# ALT1-C vs MBII



## nikkicourtney (Jul 22, 2012)

Hi all, 
I have a wonderful ALT1-C Black, and i love it. Unfortunately, a few weeks ago i was chatting with Dan from Timeless watch exchange (an amazing guy, knowledgable and helpful to the point where I almost drove to Texas to give him a bottle of whiskey), he happened to mention that he had an orange MBII, and would give me a great price on my ALT1.
I went back and forth with the idea of trading in (and even tried selling it), finally deciding that i was unwilling to lose a couple of thousand $ after a few months of ownership... unfortunately... the ...doubt... remains...!!!
So, i'm looking for some assistance. Did i do the right thing by keeping my Black, or should i have opted to loose some cash and switch to the orange?
Thoughts?


----------



## CaptLeslie (May 15, 2011)

For me I would keep the Alt1-C and start saving for the MBII. You might find a pre-owned MBII and with the same investment have 2 great watches! Every few months I have seen some nice MBII's for sale at some pretty good deals! The Alt1-C is a classic looking watch that I think you will miss! If all you want is 1 watch in your collection then I think the MBII is the more versatile and unique of the 2 watches and the trade would be worth it! As a sole watch representing the best of Bremont the MBII would be my choice! I guess it all comes down to how bad you want that MBII! Which ever way you go, you will be left with a great watch! Good luck in your choice! Cheers Jim


----------



## kaiserphoenix (Jan 2, 2011)

Yeah I agree. If it was your ONLY watch, then the MBII is the one to go for, however, i think having both would be the ideal situation!!


----------



## heb (Feb 24, 2006)

Hello,
I am of a different opinion--go with the MBII. Here's why: The MB II, as compared to the ALT1-C, represents something that's uniquely Bremont. A rubber "shock absorber", a neat ball bearing indexed inner bezel, an iron cage to resist magnetic effects, and a watch that supposedly can take an ejection seat ride; a nice cachet at least.

On the other hand (and with all due respect), the ALT1-C, while a very nice watch, is just another two register chronograph; nothing too special. 

Both watches have chronometer certified movement; a wash.

Good luck with your choice.

heb


----------



## AMP (Jul 7, 2012)

I got my first direct exposure to Bremont last week when I was able to visit an AD that had most of the line in stock. I tried on most of the ALT1 line as well as the MBII and found myself drawn to the ALT1-C with the black face and band. I liked the MBII, but some of features of the ALT1-C had me hooked. 

Fortunately, I wasn't in an impulse-buying mood as after I took some time to think about it and did some research I realized that a purchase of the ALT1-C would be a violation of one of my personal rules in that it's too similar in function and (to a lesser extent) looks to other watches I own. The MBII, on the other hand, is very unique to the brand and is quite striking an an understated way. The fact that the barrel is available in orange sealed it for me.

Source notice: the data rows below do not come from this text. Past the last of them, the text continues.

Each row below holds a small network's activations on one input, seen along a few directions.
In each table, some parts of the input vary, and every possible input appears once, in random order.
Descriptions start from the smaller parts, as in this example, which fits no table here: one of 8 places around a ring, together with either a single point or one of 11 places along a line or (one of 2 separate values, together with one of 6 places along a line).
Shared parts are said once, and a part with two or three values counts as separate values.

Other details of the inputs vary at random and push rows far along three fixed directions, the same in every table; ignore that.
These rows show it; all are for the same input, with only those details redrawn:
[-19 -10  -2  -1  -5  -4  -3  -5 -23 -13  28]
[ 28  15  -9 -15  -4  -6 -13   2  14  -6   2]
[ -8 -11  -3  11   2  -7 -12  -1  -3   3  16]
[ -9 -10   0  12   5 -11  -4   5   8   9   4]
[-16   6   6 -15   5  -9  17   1   2  -1  -5]
[ 10  -4  -9   3  -2  -5 -20  -1   0  -4  19]
[ -1 -25  -4  37   8 -14 -17  11  28  21   4]
[ 28  14  -9 -15  -3  -5 -12   1  14  -4   4]

A family of inputs:
r1: [ 11   8 -12 -15  -8   2 -15  -8 -17 -20  29]
r2: [  6  20 -13 -52 -16  20  13   6 -10  -3 -17]
r3: [ 32  23   0 -14   8 -13   9  -7  24   4 -30]
r4: [-10 -10  -6   4  -8  10 -18  -1 -27 -14  33]
r5: [-34  -4   7  -2   3  -3  15   0 -15   2   7]
r6: [-20  -8   9  12   5  -8  16 -11  -8   6  -3]
r7: [ 24  -9  -3  13   4   8 -24  12  17   1  -5]
r8: [-38  -3  24   8   8   6  36  -2  -9   5 -24]
r9: [ -1 -21  -4  29   2   2 -24  12   7   8  10]
r10: [ -9  -9  -5 -10 -11  20  18  -7 -24   7  -5]
r11: [-20   7   6 -19   7 -10  19  -5 -11  -6   0]
r12: [  8 -12   0  21   4   4 -20  16  19  10  -4]
r13: [  6  -7  -4  23   1   0 -10 -10   3   5   7]
r14: [ 16  11  11   9   5  -4  16  10  35  14 -46]
r15: [ 31  20   2 -19  -8  18  -2 -12 -14 -26  -6]
r16: [  1  12  11  -1   2  -4  25   1  16   8 -30]
r17: [ 15  11  -3  -4 -11  13  -7 -14 -22 -17  14]
r18: [-31  -6  11   0   6  -1  17   6  -6   9   0]
- What is each input in this table made of? => one of 2 separate values, together with either a single point or one of 8 places along a line
- The inputs of r4 and r17 match in every part but the choice among 2 separate values. If r12 is changed in the same way as r4 into r17, which row does it become? => r8

A family of inputs:
r19: [-12   5   7   1  10 -18  11  -3   8   3   0]
r20: [ 15  31   5 -30   2  -8  22 -12   2 -11 -16]
r21: [ -7 -18 -17   6  -5  -5 -25  -3 -15  -2  40]
r22: [-38 -26  -6   8   0  -8  -2  -4 -23   5  33]
r23: [-12  13   2 -19   2 -12  14 -18 -22 -16  18]
r24: [ 44  -4 -17  26  -2  -5 -44  -4  18  -2  19]
r25: [-21   9  14 -22  -1  14  36   9  -5   4 -32]
r26: [ 35  11  -2  10   7 -10 -14   8  36   6 -14]
r27: [  7   7  -7 -18  -5   2  -4   6   3  -1   1]
r28: [ 38  16  -7  -4  -5   6 -20  -6   1 -18   6]
r29: [ 36  -1 -16   6   3 -14 -28  20  50  20  -9]
r30: [  3  -8  -3   5   3   0 -12  17  20  10  -5]
r31: [ 23   7   0  12   7 -11  -9   4  29   7 -12]
r32: [-33 -19  -1   1  -5   7  -5   0 -32  -7  30]
r33: [-41 -46  18  55  15  -3  17  21  34  54 -40]
r34: [  5 -16  -1  31  -4   9 -15 -11 -11  -2  10]
r35: [ 24  13 -19 -25 -12   4 -14  -6 -10 -13  15]
r36: [-31 -12   7  11  -1   0  13 -21 -37  -9  19]
r37: [ 38  38  -8 -35   0 -13   0  -9  11 -17  -1]
r38: [-16  32  14 -53  -5  13  57   0 -12  -3 -42]
r39: [  8  12   4 -16   1   3  13  15  23  10 -32]
r40: [ 23  18  -3 -15 -12  19  -4 -17 -29 -29  11]
r41: [-37  17  12 -45  -6  12  44  -4 -37 -14  -7]
r42: [-21 -27   2  25  11 -14 -12  22  27  25   1]
r43: [ 29   5 -17 -12 -16  18 -14  -8 -11  -8   5]
r44: [-40  -2  27   5   8   5  42  -4 -15   2 -25]
r45: [  5  16   2 -11   6 -14   2  -2   5  -9   5]
r46: [ -4  15   7 -25   2  -1  31   9  16  14 -37]
r47: [ 29  19  -5 -13  -6  10 -16  -8 -14 -27  13]
r48: [-24  13   9 -31  -1   3  39  -1 -11   3 -22]
r49: [ 34  22 -19 -32 -13   9 -20   3  -1 -17  11]
r50: [-13  -8   1  11   4  -9 -16  -5 -17 -14  36]
r51: [ 11   8  -9 -21 -11  16 -10   2 -16 -15  11]
r52: [ -2  -9   3  17  -2   4   4 -17 -14  -1   1]
r53: [-30 -30  -6  19   1  -6 -19   7 -10   7  33]
r54: [  0  -2  10  16   5  -1  17  -6  10  11 -26]
r55: [ 13 -10   3  17   4  10  -2  22  38  25 -38]
r56: [  0  -9  -3  15  -1   1 -24  -8 -19 -16  33]
r57: [-19 -35  -4  33  -1   9 -24   9  -7   9  20]
r58: [-28 -18  -3   4   2  -5 -10   7 -11   1  27]
r59: [  2 -21  -5  34  -2  -1 -22 -13 -12  -1  24]
r60: [ 44   2 -18   4  -2  -6 -25  14  45  20 -16]
r61: [  3  25   5 -25   5 -12  11  -3   1 -15   1]
r62: [ 21   3   1  10  -4  13 -12  -5  -4 -12  -1]
r63: [-11 -11   3  18  -2   4  -9 -12 -25 -13  23]
r64: [-52 -27  16  19   3  11  26   7 -14  18 -12]
r65: [ 18   2  10  23  14 -13   9  10  50  27 -44]
r66: [-19  -3  12  11  11 -15  21  -4   9  12 -13]
- The inputs of r28 and r51 match in every part but one. If r23 is changed in the same way as r28 into r51, which row does it become? => r22
- The inputs of r48 and r36 match in every part but one. If r29 is changed in the same way as r48 into r36, which row does it become? => r19
- What is each input in this table made of? => one of 2 separate values, together with one of 4 places along a line, together with one of 6 places along a line
- Which other rows does r63 become when the choice among 2 separate values takes its other values? List them by row number. => r39
- Which other rows does r60 become when the place on the line of 6 takes its other values? List them by row number. => r27, r30, r32, r35, r49
- Which other rows does r43 become when the choice among 2 separate values takes its other values? List them by row number. => r52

I'll likely purchase the MBII along with a Ball that caught my eye and save the ALT1-C for a later date.

Now, if I were faced with the situation that you are in I would likely keep the ALT1-C and save for the MBII. Fortunately, the MBII is not a limited production piece and will likely continue to be offered well into the future. I would have a hard time justifying a significant loss on the ALT1-C just to go sideways.

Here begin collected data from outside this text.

A small network was shown many inputs. Here are its activations along a few directions, one row for each input.
Each table varies a few parts of the input and shows all the possible inputs, shuffled.
Descriptions start from the smaller parts, as in this example, which fits no table here: one of 4 places along a line, together with either a single point or one of 11 places along a line or (one of 3 separate values, together with one of 5 places around a ring).
Shared parts are said once, and a part with two or three values counts as separate values.

A family of inputs:
row 1: [ -2  -9 -12 -10   7  -5  -4 -17  -5  -4   5 -12  12 -14  -7  -5  -3]
row 2: [ -2  -6  12 -11   4  -9  11  -6   3   7  -1   9   3   5   4  -1  11]
row 3: [ 13  -4 -14   0  -8  -6   6   9   0  -2  -6  -2   3  17 -14  13 -16]
row 4: [-10 -13   2  -7   9   0  -1 -20  -3   4  11   1  -2 -10  11 -13  13]
row 5: [-13  15  12  11   6   4   1  -3   0  10  -1   4   3  -6   9  -8  11]
row 6: [ 13  -1 -10  -4   0 -10  11   8   8  -2  -5   1   9  12 -15   7 -10]
row 7: [-14   7   1  27 -13   6  -4  -1   1   3  -7   3 -20   6  12   2   0]
row 8: [ -8  11 -10  21 -19   5  -5   6  -3  -1  -2  -5  -9   4 -12   1 -15]
row 9: [ -2 -10 -13  13 -15   1 -11  -6   5  -4   0   8 -23   6   8   6   6]
row 10: [  9  -5  -4  11  -6   7 -12  -6   6  -2   0  11 -12   9   8  11   5]
row 11: [ -1 -12  -2   6 -15  -9   6  -2   2   0  -5   6 -22  19   7   9  -1]
row 12: [-12   8   3   3   6   0   1  -6  -9   9   5 -14   9 -16  -6 -13  -9]
row 13: [  4  15  -5  23  -8  10  -5   9  -1   3  -4  -4   1   2 -12   6 -17]
row 14: [ -9  17  33 -31  23  12  -4  26 -16  -8   3  -4   8 -31  23 -20   9]
row 15: [ -4  13   3   9   1   3  -1   1  -1   6   1  -8  15 -10 -14  -7  -5]
row 16: [  9 -13 -14   6 -14  -9   6   6   0  -7  -5  -8 -14  14 -16  11 -17]
row 17: [ 15  -6 -20   9  -9   5 -12   3   3  -7   1  -5   3   8 -11  11  -9]
row 18: [-4 16 12 20  3  9 -1  3  5  8 -2  7  0  3  8 -1  6]
row 19: [  4  -3  31 -52  25  -4   5  25 -12 -12   0  -1   5 -19  19 -13   8]
row 20: [ 13  -2 -18   1  -4   2  -6   1   9  -7   1  -1  11   2 -11   6  -2]
row 21: [  6  -8 -23   8 -20   1 -11  -5  -1 -14  -3  -5 -10   5 -11  10  -7]
row 22: [  5  -2  22 -45  22   6 -13  19 -12 -17   7  -2   9 -28  24 -14  15]
row 23: [ 8 -5  8 -3  2 -4 11  3  7  4 -1 10 -3 16  1  8  7]
row 24: [  7  -4 -15  -5   1  -2  -6  -6   2  -5   1  -7  13  -6 -12   0   4]
row 25: [ -2  -5  -2  -1   7  -2  -6 -10   6   1   4   8   0  -2   7  -5  17]
row 26: [ -2 -11  -2 -19   4 -13  14 -10  -8   3   4 -12   9  -4 -12  -7  -9]
row 27: [  4  -6  -4 -11   5 -12  11   1   4   2  -3  -2  10   1 -18  -3  -5]
row 28: [  4  16  -3  16  -3   8   0   9   2   3  -2  -6  12  -1 -14   1  -8]
row 29: [ 6 -1 -4  4 -1  2 -6 -8 10 -4 -2 11  1  6 12  8 14]
row 30: [  6  -3   0   2  -5  -4   7   2   7   6  -4  12 -14  20   5  10  -2]
row 31: [-11 -10  12 -15  11 -12  14 -16  -5   7   5   1   0  -1   8  -5   5]
row 32: [-6 16  4 21 -7 13 -2  1  3  8 -6  7 -9  5 10  7  0]
row 33: [-22   7  17   5   9   6   4 -13  -7  12  10  -3   3 -13  10 -12   5]
Changing only one part turns row 16 into row 8. The same change can be made to row 26. Which row results?
> row 12
What is each input in this table made of?
> one of 3 separate values, together with either a single point or (one of 2 separate values, together with one of 5 places along a line)
Which other rows does row 13 become when the choice among 3 separate values takes its other values? List them by row number.
> row 3, row 17
Which other rows agree with row 24 in the choice among 3 separate values? List them by row number.
> row 1, row 4, row 9, row 10, row 17, row 20, row 21, row 22, row 25, row 29

A family of inputs:
row 34: [ 22 -22 -21  -3  -9 -13   7  -3  13  -6   0   4  -8  27 -22  14   1]
row 35: [ 19  -2 -21   2 -17  -7   1  17   3 -12 -11  -1   6  27 -23  22 -19]
row 36: [-12  16  36 -19  15  11 -15  21  -5 -11  -7   1   6 -29  35 -12  24]
row 37: [ -7  14  42 -21  16  -5   7   7  -6   4  -9   6   3 -19  32  -7   7]
row 38: [-10   2  40 -21  23  -3   8  -2  -3   4   1  14   4 -15  34  -4  21]
row 39: [  1  15 -26  58 -30  12  -7   9   7   7   1  10 -10  25 -12  10 -17]
row 40: [ -5  17 -16  58 -32  -2   5 -14  13  17 -13   2 -14  24 -15  19 -24]
row 41: [  1  13  15 -25  24  -1  -4  15 -12  -1   0 -20  26 -37   3 -23   6]
row 42: [ -7   2 -19  54 -25   3   3 -20  16  12   1   9 -20  35 -12  12   3]
row 43: [ -8  -4 -29  58 -34   3  -6 -29  14   8  -2  10 -18  23  -9  15  -8]
row 44: [-11 -10   4 -28  25 -10  12 -13  -7  -3   8  -8  18 -23   5 -18  14]
row 45: [-14  -8  20 -30  27 -10  11  -9  -9   5   7  -5  16 -20  -2 -21  10]
row 46: [  0  11 -24  57 -33  22  -9 -19   9   7  -1   2  -7  18 -12  24 -13]
row 47: [ 18  -5 -25  -1 -17   0 -10  23   7 -16  -8 -10  -3   8 -24  12 -10]
row 48: [ -6   7  32 -29  22  18 -10  10 -20   0   4  -3  -3 -22  31 -14  20]
row 49: [ -4  -5 -27  55 -23  12 -11 -16  10   1   1  -1 -23  20 -10  10 -13]
row 50: [ 22   1 -27  -3 -17   2  -3  15   7 -14   0   2   0  14 -32  17 -21]
row 51: [ -1  20 -22  59 -32  11  -9   3   8   7  -8  -7 -11  18  -9  12  -9]
row 52: [ -1   5  12 -32  29   8  -6   2 -22   5   7 -20  17 -34  -4 -25   5]
row 53: [ 18 -28 -31  -3 -20 -12   4  -6   3 -12   4  -1 -10  21 -19  13 -12]
row 54: [ 19 -10 -17  -1 -14 -11  10   7  14  -9  -3  -6  -2  23 -27  23 -19]
row 55: [-10  -8  24 -28  14   3  -4  -3  -4  -1   8  15  -5 -18  36 -13  22]
row 56: [-10  -4  30 -27  20   9 -10   3 -11   2  12   1  -2 -16  43 -12  20]
row 57: [-12  -7   4 -31  18 -13   1 -12 -14  -3  10  -9   6 -29  -2 -22  10]
row 58: [ 18 -19 -18  -1 -10 -15  15   1   4  -4   1  -2  -7  25 -24  19 -14]
row 59: [ -9  19  34 -18  18   9 -10  16  -6 -11  -3  12   7 -24  31  -6  18]
row 60: [ 23 -28 -26   0  -9  -4  -5   0   3 -18   1  -9 -11  15 -19  12 -15]
row 61: [-11  17  33 -25  15   8  -2  27 -12  -4  -1   7   6  -7  30  -8  12]
row 62: [ -7  -2  19 -29  30 -11  15  -4  -9   9  10  -7  19 -23  -3 -18   3]
row 63: [ -9  -7  27 -35  14   2   2  -3  -2   3  -3  18  -7 -13  35 -14  26]
row 64: [  2   9  13 -22  25  -2  -2  21 -14   0   8  -3  26 -29  -1 -26  -1]
row 65: [ -8  20 -17  58 -28   9  -4  -1  11   2 -12   7 -13  29 -14  16 -19]
row 66: [ -6  -8  10 -31  28  -1  -5  -5 -12   7  15 -16  19 -27   8 -22   4]
row 67: [ -7  -4 -26  48 -33   3   1 -29  17  12 -13  14 -20  28  -9  15  -4]
row 68: [ -8  -2  35 -27  24   2   2   0   2   2   6  17  -2 -10  34 -12  35]
row 69: [ -7   5 -20  55 -23   0   6 -16  15  20  -2   9 -19  29 -17  18 -12]
row 70: [ 21 -28 -26  -8 -19 -14   7 -13  10  -8 -12   6  -7  23 -18  16  -6]
row 71: [ -4  10  20 -29  22 -13  13   5 -11   9   0 -14  18 -27  -4 -20 -10]
row 72: [ 16  -7 -32  -7 -13   1  -6   1   3  -8   4 -14  -1  16 -14  16 -16]
row 73: [ -6  15  18 -26  29  -1   6  12 -12  -5  -2  -6  29 -23   2 -17   0]
What is each input in this table made of?
> one of 4 places along a line, together with one of 10 places around a ring
Changing only the place on the line of 4 turns row 41 into row 36. The same change can be made to row 52. Which row results?
> row 48
A walk changes only the place on the line of 4. It starts at row 40 and steps to row 54. List the rest of the walk in order.
> row 71, row 37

Great deals can always be had as there's always someone with inventory approaching a month, quarter, or year end. Maintain a good relationship with your AD and he'll likely take good care of you in the future.


----------



## nikkicourtney (Jul 22, 2012)

These are all good points, and hearing them is like the argument that i'm having with myself.
Heb, you are the voice of my inner demon! I completely agree that the MB is something special, and although the ALT is similar to a number of other watches (my tag day/date carrera being one of them), it's clearly set apart by its build and clean, clear dial (I get more compliments on the Bremont, although more people do notice the Tag). All the points you make are the reasons i'm considering trading!
However, all the other points are valid (and extra credit goes to Capt. Leslie - as the coolest guy to haunt these forums, and one of the chosen few to have ejected himself from an airplane in order to get his red MB). Having both will be my new goal, and this way I can take my time and look for a good deal, while enjoying the ALT.
Thanks for the help lads, when i'm wrestling with my inner demons (now named "Heb"), I can look at this and know i've made the right choice.
Nick


----------



## CaptLeslie (May 15, 2011)

Thanks for the compliment! What I do to sooth my watch addiction is to buy a few new straps to make my old watches feel and look new! One nice thing about straps is they can go from watch to watch! The Bremont canvas straps and GasGasBones straps are fairly inexpensive or you could add a Bremont Vintage strap for a little more that is to die for!!! When you finally get that MBII, all these straps will fit it also! And finally you can go a little wild and find a strap maker to make you something no one else has and you will have an exclusive combo! Cheers Jim ).


----------



## nolanz14 (Dec 12, 2009)

I agree with heb and the combination of quality, aesthetics and specs under the hood sealed it for me and that's why my first Bremont was this guy:









Congrats on your red barrel capt!

OP best of luck with your choice. I do love the ALT1-C/CR and hope to have one in my collection some day.


----------



## nikkicourtney (Jul 22, 2012)

Nice combo Cap.
I was lucky, i got the brown vintage, black canvas, black leather and the bracelet with my ALt.
A good start to my strap collection!
I was less worried about what was under the hood, as all the Bremont's seem to be built like a brick sh*t house, and being a school teacher, they arent exactly taking a beating.
But you are right, the aesthetics are something special - the flash of orange is nice, and uniquely Bremont.... oh well... next time!


----------



## valdarrant (Oct 18, 2010)

*Re: ALT1-C vs MBII with more all do respect*

I have never had anyone refer to my ALT1C as just "another two register chronograph." Now granted I do make this watch look good. (kidding kidding)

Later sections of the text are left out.